Ahí, en la escalera de ese lugar, una noche que comíamos pan con nata, la dulce Adita y yo nos dimos un beso que inauguró una etapa brutal de mi niñez. Ahí mismo, pero un año después, mi vida dio un giro inusitado. Digamos que mi concepto de la amistad nació la tarde en la que corrí a Toñito Navarro de mi fiesta de seis años de edad.
Yo estaba vestido de charro cuando llegaron Toñito y su mamá. Corrí al portón de entrada y le pregunté por mi regalo. Toñito me miró como miran los niños de seis años: entre sorprendido y asustado.
—No traje regalo —dijo desde un abrigo gris tomado de la mano de su madre.
—¡Entonces no puedes entrar! —cerré la discusión.
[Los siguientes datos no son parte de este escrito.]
Rows are points. The points of each table are mixes of a few directions, plus a little noise. Count the directions of each table, and those that both share. Where both have some left over, give the other angles between the two spaces (their principal angles), to ten degrees, smallest first.
In the rows, 128 means zero.

First (4 x 2):
[[144 155]
 [155 174]
 [114 103]
 [100  80]]
Second (7 x 2):
[[104  87]
 [142 152]
 [142 153]
 [126 125]
 [118 111]
 [165 193]
 [ 98  75]]
Directions: first 1, second 1, shared 1

First:
[[167 117 121]
 [ 71 144 138]
 [ 84 141 135]
 [189 110 118]]
Second:
[[194 109 117]
 [ 73 143 137]
 [127 128 129]
 [210 105 115]
 [ 67 145 138]
 [116 132 130]
 [109 133 131]]
Directions: first 1, second 1, shared 1

First (6 x 4):
[[148 105  96  88]
 [164 130  97 159]
 [153 165 146 179]
 [127  99  88 127]
 [ 77 120 163  89]
 [ 99 149 178 125]]
Second:
[[111 112 123 109]
 [165 164 139 170]
 [ 61  63 108  51]
 [139 139 131 141]
 [143 143 133 145]
 [149 148 134 151]]
Directions: first 3, second 1, shared 1

First (6 x 4):
[[148 137 113 117]
 [114 121 147 138]
 [138 135  90 115]
 [184 152  91  98]
 [142 127 186 138]
 [ 40  95 142 164]]
Second (7 x 4):
[[118 124 131 132]
 [185 149 117 104]
 [180 147 117 106]
 [ 69 105 139 153]
 [157 139 122 116]
 [152 137 123 118]
 [ 33  92 147 168]]
Directions: first 2, second 1, shared 1

First:
[[107 153  96 204  93 183]
 [121 137 116 155 116 149]
 [141 111 148  80 149  93]
 [140 114 146  85 147  97]
 [109 150 100 195  99 178]
 [145 107 154  67 156  83]
 [133 122 135 108 136 114]]
Second, 8 rows:
[[231 120  78 177 176  98]
 [129 125 124 119 110 124]
 [145 144 130  96  85 127]
 [ 57 117 152 121 126 144]
 [ 98 137 150 126 142 144]
 [129 129 133 159 182 135]
 [122 152 143  71  55 134]
 [113  99 114 154 149 119]]
Directions: first 1, second 3, shared 0; angles 80

First, 8 rows:
[[144 127 153 125 117 132 122 139]
 [ 76 118   7  82 155 159 188  50]
 [115 130 109 132 137 123 131 120]
 [135 134 157 153 127 109 106 152]
 [130 135 151 155 130 106 107 150]
 [105 136 108 156 147 102 119 129]
 [159 117 155  90 103 163 140 127]
 [160 128 184 130 108 130 110 157]]
Second:
[[128 128 128 128 129 128 127 129]
 [129 127 129 127 126 128 129 128]
 [159 117 154  89 103 163 142 126]
 [ 73 149  82 199 173  62 104 132]
 [172 113 163  73  92 178 147 125]
 [167 114 161  77  96 174 145 125]
 [102 136 107 161 149  99 117 130]
 [ 96 139 101 169 155  90 115 131]]
Directions: first 2, second 1, shared 1

First (8 x 9):
[[126  88 164  97 149 115 159  91 149]
 [105 138 117 149 136 133 156 119 118]
 [130 184 103  95 141 127  83 200 102]
 [130 119 109 141 126 125 139 136 175]
 [137  86 188 113 126 122 162  68  67]
 [196 111 123 108  93 111 122 178 116]
 [108 133 115 201  89 157  68  83 168]
 [ 89 164 109 120 163 133 134 148 131]]
Second (8 x 9):
[[ 96 145  91 153 149 130 178 141 148]
 [125 116 178 142 109 141 106  64  53]
 [120 108 137 154 122 131 165  91 116]
 [ 94 137 157 127 150 136 152  89  61]
 [132 167 101  96 141 125  80 192 154]
 [118 112 139  97 162 113 187 127 130]
 [172 122 105 135  89 126  70 164 187]
 [167 118 117 121 103 122  87 157 174]]
Directions: first 5, second 4, shared 4

First:
[[100  44  66 122 120  90 169  77 173 166  88]
 [121 129 125 134 127 112 125 117 132 131 129]
 [143 184 167 135 133 144  99 155 101 105 156]
 [129 247 195 165 132  98  59 137  89  93 191]
 [143  78 108 100 130 175 162 150 135 136  99]
 [121  65  89 112 125 132 163 114 152 150  95]
 [113  97 103 129 124 104 141 102 148 144 114]
 [157  93 124  95 133 200 157 173 122 125 105]
 [115 201 161 162 127  79  81 111 113 113 169]
 [124 111 116 125 127 124 136 120 136 135 119]
 [142 160 153 128 132 149 114 152 109 112 143]]
Second (8 x 11):
[[115  62 136 125 116 139 174 124 160 146  88]
 [104  97 139 226 162 161 169  76 124 117 152]
 [162 177 157 111 125 164 103  75 111 139 110]
 [148 127  92 129 128 130 123 109 115 100 184]
 [133 175 119  60 117  86  86 168 105 127 113]
 [105 106 114  78  95  43 128 156 141 116 132]
 [125 146 159 149 123 145 107 197 171 162 112]
 [131 135 110 146 158 157 132 118  97 119 133]]
Directions: first 2, second 6, shared 1; angles 40

First (8 x 12):
[[ 93 166 155  81  61  61  53  63 136 249 105 119]
 [139 113 126 131 142 147 146 157 127  99 127 132]
 [137 110 133 118 131 140 138 162 129 113 117 132]
 [140 118 112 156 157 153 159 140 123  78 145 131]
 [135 113 133 117 129 137 134 157 129 119 118 131]
 [127 135 117 149 140 132 137 111 125 112 144 127]
 [127 134 120 144 135 130 133 115 125 119 140 127]
 [124 132 128 129 125 124 123 119 127 135 130 127]]
Second (9 x 12):
[[118 131 139 127 137 128 110 116 104 122 161 134]
 [138 120 155 135 115 132 137 142 130 115 129 147]
 [113 145  68 115 153 118 119 102 135 160 110  86]
 [139 117 164 138 111 135 137 146 128 109 133 153]
 [138 114 187 139 108 137 131 148 116  97 153 169]
 [116 133 127 124 139 127 109 113 108 128 154 126]
 [127 119 182 136 121 135 112 132  96 100 176 164]
 [122 141  68 117 143 119 135 116 151 159  89  88]
 [140 135  62 122 126 120 162 137 184 161  48  84]]
Directions: first 2, second 2, shared 0; angles 50, 80

First, 8 rows:
[[ 57 100 215 145  96  96 141  70  43 108 140 217 125 169]
 [207 165  81 118 128 121 128 166 163 155 139  56 137  81]
 [117 129 136 161 181 139 142  97 176 127 122 112 128 158]
 [112 135  78 128 126 127 135 162 124 104 121 116 107 108]
 [160 142  88 124 146 140 126 151 169 136 124  85 128 110]
 [189 138 158  89  64 108 106 142  83 165 150 131 154  93]
 [ 70 111 123 144 142 133 138 120 119  96 117 157 108 152]
 [113 104 144 113 140 158 106 119 146 132 113 149 136 151]]
Second, 9 rows:
[[121 118 135  83 102 184  87 133 109 125 110 100 111 122]
 [ 89 153 183 159 171 141 148  53 162 121 136  73 118 183]
 [156 131 136  92  56 109 110 157  56 138 141 142 130  87]
 [104 125 176 101  71 118 114 114  61 124 141 156 127 133]
 [ 88 115 127  97  80 130 112 149  76 105 126 166 116 125]
 [187  93  87 155 174 131 130 155 166 155 104 162 147 103]
 [174 135  78 139 167  94 142 169 219 154 140 151 175 125]
 [133 132 134 165 173 126 149 101 161 132 126 108 128 142]
 [ 97 148  97 162 157 118 160 124 143  99 128  93 101 132]]
Directions: first 4, second 6, shared 4

First, 11 rows:
[[132 209 164 137 122 192 162 205  93 146 151  93 139 166  40  89  83 143]
 [129 169 148 132 125 159 144 164 111 137 139 113 134 144  82 109 105 134]
 [131 154 141 133 125 150 140 153 118 135 136 118 131 140 100 116 116 131]
 [127  90 111 123 130 100 114  91 143 119 115 144 123 111 170 146 153 120]
 [132 203 163 137 121 186 162 201  96 144 148  96 139 162  50  93  86 142]
 [131 165 146 132 125 156 142 165 115 136 138 113 133 144  87 108 108 134]
 [122  59  94 117 134  69 100  57 158 114 109 157 118  94 204 162 168 116]
 [130 163 144 134 126 158 146 164 113 135 137 111 132 145  88 109 105 137]
 [123  84 107 123 132  91 109  84 145 119 113 146 124 107 178 148 153 120]
 [126  59  96 120 133  76 101  60 159 114 108 153 118  98 202 158 168 114]
 [123  57  95 120 135  72  98  58 158 112 108 155 118  95 204 161 169 115]]
Second (8 x 18):
[[150 144 146  81 121 145 132 137 138 127 121 115 117  96 100 158 128 123]
 [109 185 139 147 122 171 144 174  99 131 153 116 120 128  61  89  94 128]
 [124  78 141 129 121  97 119  77 162 135 116 153 172 125 228 100 132  99]
 [104 162 122 149 108 122 139 146  96 137 142 154 118 129 128  99 112 146]
 [108 136 119 160 146 154 123 141 120 116 143 108 122 134  82 105 117 114]
 [126  66 168 135 123  61  88 102 143 133  84 151 154 192 239 108 121 109]
 [167 156 124 123 134 171 179 149 132 151 148 102 169 153 102 141 137 162]
 [136  97  64  99 149 104 101  97 134  93 116 125  52  67  85 225 183 142]]
Directions: first 1, second 6, shared 1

Y me regresé donde estaban los niños que sí habían llevado regalos. Toñito Navarro y su mamá caminaron rumbo a su casa invadidos por una tristeza milenaria, similar a la neblina que cubría las calles de Huauchinango en los años sesenta.
Al enterarse del agravio, mi mamá corrió detrás de ellos. Los alcanzó y los convenció de volver sobre sus propios pasos. La mamá de Toñito se parecía a la actriz Irasema Dilán. Era alta, delgada, rubia. (“Ojos inusitados de sulfato de cobre”, diría el poeta). Entraron a la fiesta, pero ya nada fue igual. Algo se había roto entre Toñito Navarro y yo. Esa noche, inconscientemente, hice mi primer razonamiento sobre la amistad.
Muchos amigos he ganado desde entonces. A algunos los perdí en el camino. Otros más me perdieron a mí. Con varios logré rescatar conversaciones interrumpidas por los vaivenes del tiempo o de la adicción política, que es como esa neblina de los años sesenta en Huauchinango. Varios optaron por arribar a ese estado opuesto a la amistad: la enemistad. Y desde ahí han alimentado odios abiertos, pero oscuros.
Yo me quedo con Toñito Navarro y su hermosa madre. (Siempre los veo en mis sueños, perdiéndose en las calles llenas de neblina del Huauchinango de los años sesenta). A Toñito Navarro —y a nuestra amistad interrumpida— es a quien dedico estas palabras.